= John Earl Shoaff =

American entrepreneur (1916–1965)

John Earl Shoaff (March 21, 1916 - September 6, 1965) was an American entrepreneur and motivational speaker. Shoaff was president and board chairman of the Nutri-Bio Corporation, a Multi-level marketing organization which sold vitamin, mineral, and protein dietary food supplements.

==Early life==
Shoaff was born March 21, 1916, in Plain Grove, Pennsylvania. Shoaff was born with a heart condition, and was not expected to survive childhood. At age 14 during the Great Depression, Shoaff left school in the ninth grade to work in a local dry cleaners, working his way up to manager.

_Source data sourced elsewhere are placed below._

Below is a small trained network, with its code and all its weights. Each question gives an input and a target symbol and asks what happens when units are switched off, that is, made to give their printed mean instead of their output.

import numpy as np


def w(rows, s, z=0):
    codes = np.array(rows[::2]) - 128.0
    scale = np.full(codes.shape[1], s)
    scale[-1] = z or s
    return codes * scale


def norm(h):
    return h / np.sqrt((h * h).mean(-1, keepdims=True) + 1e-5)


def f(y):
    return np.maximum(y, 0)


def softmax(a):
    e = np.exp(a - a.max(-1, keepdims=True))
    return e / e.sum(-1, keepdims=True)


def log_softmax(a):
    a = a - a.max(-1, keepdims=True)
    return a - np.log(np.exp(a).sum(-1, keepdims=True))


def net(x, mask):
    ids = ['ΓΘΞΣΦαβδεζηλπτψω'.index(c) for c in x.split()]
    T = len(ids)
    res = E[ids] + P[:T]
    u = 0
    for l in range(2):
        q, k, v = (norm(res) @ M[l].T for M in (Q, K, V))
        z = softmax(np.where(np.tri(T) > 0, q @ k.T / 2**0.5, -1e9)) @ v
        res = res + np.where(mask[u], z, O[l][:, -1]) @ O[l][:, :-1]
        u += 1
        y = f(norm(res) @ A[l][:, :-1].T + A[l][:, -1])
        res = res + np.where(mask[u : u + 8], y, B[l][:, -1]) @ B[l][:, :-1]
        u += 8
    return log_softmax(norm(res)[-1] @ U[:, :-1].T + U[:, -1])


Q, K, V, O, A, B = {}, {}, {}, {}, {}, {}
E = w([
[98,29,27,124],'Γ',
[109,87,118,196],'Θ',
[253,176,60,170],'Ξ',
[137,111,176,14],'Σ',
[119,103,121,157],'Φ',
[131,93,170,157],'α',
[157,156,198,5],'β',
[175,106,152,145],'δ',
[130,132,150,118],'ε',
[240,115,92,179],'ζ',
[174,110,152,147],'η',
[101,48,151,127],'λ',
[236,211,180,91],'π',
[83,222,138,131],'τ',
[137,132,84,165],'ψ',
[140,132,151,173],'ω',
],0.017)
P = w([
[223,137,126,84],'0',
[253,150,170,143],'1',
[235,159,183,147],'2',
[231,163,191,140],'3',
[216,164,195,131],'4',
[214,172,195,127],'5',
[193,174,198,117],'6',
[193,169,196,107],'7',
[172,174,193,99],'8',
[195,170,194,96],'9',
[137,178,174,15],'10',
[147,179,197,64],'11',
[147,181,193,75],'12',
[174,174,200,77],'13',
],0.0049)
Q[0] = w([
[194,222,110,143],'0.h1',
[159,173,254,193],'0.h1',
],0.0098)
K[0] = w([
[255,183,59,190],'0.h1',
[107,186,197,227],'0.h1',
],0.0072)
V[0] = w([
[69,95,106,73],'0.h1',
[178,215,170,254],'0.h1',
],0.0051)
O[0] = w([
[254,203,80,66,39],'0.h1',
[40,197,106,69,254],'0.h1',
],0.0092,0.0049)
A[0] = w([
[117,122,74,149,202],'0.n1',
[176,90,62,141,101],'0.n2',
[121,254,154,139,147],'0.n3',
[183,211,95,16,1],'0.n4',
[129,172,142,30,165],'0.n5',
[120,124,162,152,192],'0.n6',
[113,226,79,94,100],'0.n7',
[151,168,213,127,146],'0.n8',
],0.0095,0.0035)
B[0] = w([
[68,82,97,134,172],'0.n1',
[84,149,131,188,156],'0.n2',
[225,111,125,112,253],'0.n3',
[136,177,190,151,169],'0.n4',
[135,144,150,179,221],'0.n5',
[103,100,130,72,231],'0.n6',
[63,162,2,146,185],'0.n7',
[67,199,105,159,245],'0.n8',
],0.0086,0.005)
Q[1] = w([
[255,57,126,221],'1.h1',
[244,66,53,163],'1.h1',
],0.01)
K[1] = w([
[185,90,155,190],'1.h1',
[146,129,152,249],'1.h1',
],0.016)
V[1] = w([
[214,184,196,99],'1.h1',
[184,2,161,172],'1.h1',
],0.0065)
O[1] = w([
[60,108,252,211,77],'1.h1',
[131,127,191,42,3],'1.h1',
],0.0046,0.0048)
A[1] = w([
[77,204,58,76,80],'1.n1',
[94,52,182,147,172],'1.n2',
[137,149,199,95,21],'1.n3',
[87,218,150,2,205],'1.n4',
[172,244,124,171,116],'1.n5',
[132,56,129,85,255],'1.n6',
[189,181,238,189,162],'1.n7',
[111,69,64,234,227],'1.n8',
],0.0081,0.0038)
B[1] = w([
[157,31,214,78,209],'1.n1',
[125,156,135,196,195],'1.n2',
[39,129,129,158,141],'1.n3',
[42,58,40,228,242],'1.n4',
[196,63,198,90,223],'1.n5',
[186,104,182,251,185],'1.n6',
[1,53,115,103,199],'1.n7',
[94,157,171,22,254],'1.n8',
],0.0066,0.0062)
U = w([
[161,13,54,145,130],'Γ',
[120,53,128,90,89],'Θ',
[183,150,101,119,246],'Ξ',
[139,105,159,137,106],'Σ',
[107,109,129,112,100],'Φ',
[117,132,91,252,108],'α',
[98,161,207,100,99],'β',
[116,133,128,149,117],'δ',
[109,115,136,147,110],'ε',
[129,126,193,10,148],'ζ',
[110,138,127,147,114],'η',
[190,91,199,221,139],'λ',
[138,220,217,175,149],'π',
[61,241,72,152,134],'τ',
[63,133,22,54,119],'ψ',
[92,150,77,127,127],'ω',
],0.015,0.012)

Each question gives the input, a string of symbols that net reads in full, and the target symbol t.
The units are the heads (2 rows each of Q, K, V and O) and the neurons (one row each of A and B). Each row of codes is followed by its name. A weight is (code - 128) times the scale printed after its matrix; where a second scale follows, it is the last column's (O, A, B and U).
mask holds one flag per unit, layer by layer, with each layer's heads first. A switched-off unit (its flag False) gives its mean, the last column of its rows in O or B, instead of its output. The means were averaged over made-up inputs and are rounded, as every weight is.
A unit's drop is (log p(t) with every unit on - log p(t) with that unit switched off) / (log p(t) with every unit on - log p(t) with every unit switched off).
The circuit of an input: a set's keep is (log p(t) with only the set's units on - log p(t) with every unit switched off) / (log p(t) with every unit on - log p(t) with every unit switched off). Starting from the 12 units with the biggest drops (on a tie, the unit counted first), units are removed one at a time, each time the one whose removal leaves the highest keep (on an exact tie, the one counted first), for as long as the keep stays at least 0.8.
circuit, biggest first: the units of the circuit, biggest drop first
unit that matters most: the unit with the biggest drop
top k neurons: the k neurons with the biggest drops, biggest first
k most important neurons of layer l: the k neurons of layer l with the biggest drops, biggest first
drop of u: that unit's drop, to one decimal
input Σ Θ ε α Ξ τ η, target ζ: unit that matters most -> 1.h1
input Φ ε Ξ π δ ψ ψ Φ η, target Γ: top 2 neurons -> 1.n4, 0.n5
input τ Φ Θ Φ δ, target Γ: top 3 neurons -> 0.n5, 0.n6, 1.n4
input ψ τ ε, target ζ: 3 most important neurons of layer 1 -> 1.n5, 1.n6, 1.n2
input η δ η Γ ζ β Ξ ε τ π ψ Φ Φ, target Γ: circuit, biggest first -> 0.n5, 1.h1, 0.n8, 0.h1
input ζ δ Φ ω, target Γ: 2 most important neurons of layer 1 -> 1.n4, 1.n8
input Φ Ξ α ψ τ Φ, target ζ: 2 most important neurons of layer 0 -> 0.n5, 0.n7
input Φ β Φ Γ ε ε δ β τ Ξ Γ, target Γ: 2 most important neurons of layer 0 -> 0.n8, 0.n7
input η Θ λ δ τ Θ τ Γ β ψ Φ π Φ ε, target Γ: top 2 neurons -> 1.n4, 0.n4
input Γ Φ η, target Γ: top 2 neurons -> 1.n4, 0.n8
input η β δ λ λ η ψ τ Φ, target ζ: 2 most important neurons of layer 0 -> 0.n5, 0.n4
input Φ ζ ζ τ η ζ, target ζ: 2 most important neurons of layer 1 -> 1.n8, 1.n4
input Θ Γ τ ε Θ ε λ δ λ Φ Φ Φ, target Γ: top 3 neurons -> 0.n5, 0.n6, 0.n3
input Φ β λ Θ, target λ: unit that matters most -> 0.n8
input τ α τ δ, target ζ: top 2 neurons -> 0.n8, 1.n4
input ψ Φ δ, target Γ: 2 most important neurons of layer 0 -> 0.n7, 0.n1
input π Φ λ ψ ψ, target ψ: drop of 0.n7 -> 0.1
input β ζ λ Θ τ η, target ζ: drop of 0.n4 -> 0.4
input Φ Φ Φ α π Θ λ, target λ: drop of 1.n6 -> 0.2
input Σ α π Φ τ τ ω, target ζ: top neuron -> 0.n3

During World War II Shoaff was not able to enlist due to his heart condition, and instead worked overseas as a medical volunteer with the American Field Service. After the war, he was told that this combat duty had caused further heart complications. He married his sweetheart Flossie, and went on to open his own dry cleaning business which he named "Earl's Cleaners" in Michigan.

In 1950, Shoaff and his wife decided to sell the dry cleaning business and move with his parents to Long Beach, California. Shoaff got a job at Desmond's department store pressing suits.

In 1953, the couple's next door neighbor, Marvin Wendt, took them to a success lecture in Long Beach given by J. B. (James Breckenridge) Jones. Jones toured the country giving lectures on how anyone who applied the "laws of success" could be, do and have anything they wanted. Jones had founded a nutritional supplement company called "The AbundaVita Corporation of America". He also wrote a book in the 1950s about his philosophy titled "If You Can Count to Four." Shoaff joined AbundaVita, and was eventually promoted to VP of Sales. Shoaff began touring the country giving speeches on Jones' success philosophy and recruiting others into AbundaVita. At one of these seminars Jim Rohn came to hear Shoaff speak, and signed up as a distributor of AbundaVita's product line.

In July, 1957, Shoaff along with Rich Schnackenberg and Harry Ebbert, left Abundavita and started The Nutri-Bio Corporation. The company grew to six million dollars per month in sales with 115,000 distributors in the USA and Canada, and Shoaff became a multi-millionaire.

On September 5, 1965, Earl Shoaff died from complications of pneumonia.